MacOS is a mixed source UNIX OS.

Non-certified, but "mostly POSIX-compliant" OSes

Current Generation (Free/DragonFly /Net/Open)BSDs

  1. Each use an independently developed kernel
  2. Have no aim for binary compatibility among themselves
  3. Use the BSD License

Linux Distributions (Distros)

  1. Each use the centrally developed Linux kernel
  2. May modify the kernel for their own purposes, but there is, by virtue of the common kernel:
    1. Binary (not necessarily package) compatibility among Linux distros on the same CPU architecture
    2. The features of each kernel are a superset of the features of the mainline Linux kernel of the same release version
  3. Each use the GNU General Public License (GPL) for the kernel at the very least

Notes

  • The differences between the BSD License and the GPL, while outside the scope of this comparison, are significant
  • Licensing and certification fees for both POSIX and UNIX are expensive relative to open source OS budgets.

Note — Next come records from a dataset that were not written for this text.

In the data rows, the value 50 means zero.
Here are some points:
<23 35 44 42 35 54 43 44>
<11 40 38 14 56 40 52 22>
<52 52 53 59 56 53 47 53>
<26 37 34 17 35 58 57 33>
<59 45 66 68 35 64 38 64>
<49 59 33 17 77 43 62 43>
<82 93 16 87 65  0 90 68>
<22 23 44 19 19 71 45 29>
<19 23 71 24 57 81 20 30>
<84 68 42 73 61 35 68 77>
<63 52 79 72 26 64 31 42>
<67 57 78 77 78 51 34 48>
<74 55 80 75 32 60 33 57>
<72 58 64 61 57 53 54 57>
<55 51 43 51 35 45 54 56>
<71 70 12 53 42 11 88 63>
<55 27 78 49 53 77 41 52>
<75 71 22 73 66 19 80 75>
<13 57  0  5 73 18 74 41>
<30 41 22 30 30 41 53 43>
< 4 41  0  6 57 29 71 37>
<74 69 67 60 78 55 47 65>
<78 57 65 73 29 60 37 64>
< 6 34 26  0 95 44 92 24>
<44 49 68 52 73 53 38 36>
<30 49 30 26 63 38 73 41>
Then 12 other points, each followed by its number:
<48 56 44 42 62 45 58 47> 0
<99 70 89 99 48 63 37 90> 1
<25 28 41 11 64 65 36 44> 2
<40 35 46 42  7 70 46 45> 3
<20 31 44 16 28 62 41 35> 4
<72 45 74 76 11 77 33 68> 5
<78 53 72 56 49 69 38 73> 6
<33 41 21 28 31 48 55 48> 7
<43 32 59 65 54 65 35 50> 8
< 6 29 23  7 52 50 48 33> 9
<27 37 54 48 39 51 45 51> 10
<99 69 99 99 36 73  1 85> 11
Which two of these numbered points are nearest to each point below by angle, seen from the average point of the first points? Their numbers follow each, nearest first.
<64 42 72 42 57 72 48 61> > 6 11
<38 30 22 30 33 56 63 46> > 7 4
<53 62 29 29 72 38 68 44> > 0 9
<94 71 79 99 56 45 49 71> > 1 11
<62 52 54 60 37 55 48 59> > 5 11
<49 54 41 35 65 45 53 50> > 0 2
<55 81 20 83 76  0 75 46> > 0 1
<32 38 44 29 37 56 46 44> > 4 9
<40 44 39 35 40 57 47 46> > 4 3
<43 43 49 35 58 57 47 50> > 2 4
<13 35 28 22 53 51 50 41> > 9 2
<51 33 45 34 12 78 36 49> > 3 4
<28 34 53 37 49 63 40 41> > 4 2
<33 46 33 14 77 52 49 48> > 2 9
<68 64 59 68 57 43 48 58> > 1 11
<43 55 43 52 27 47 49 37> > 3 10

This appears to be the main reason BSD and Linux are neither certified nor licensed
  • Why Linux and BSD users should stop claiming BSD
  • POSIX certification appears to involve an audited self-test, using a standardized testing suite supplied by the IEEE
  • UNIX certification appears to involve approved results self-testing, using standardized testing suites supplied by The Open Group
  • The Linux Foundation references multiple standards, including the Linux Standard Base and the Filesystem Hierarchy Standard. However, it does not list certified or compliant OSes. It appears the common Linux standard is the kernel itself
  • The Open Group maintains a list of currently marketed OSes that have been certified to comply with the UNIX specification
  • The Open Group & IEEE maintain a list of products that have been certified to comply with POSIX specification.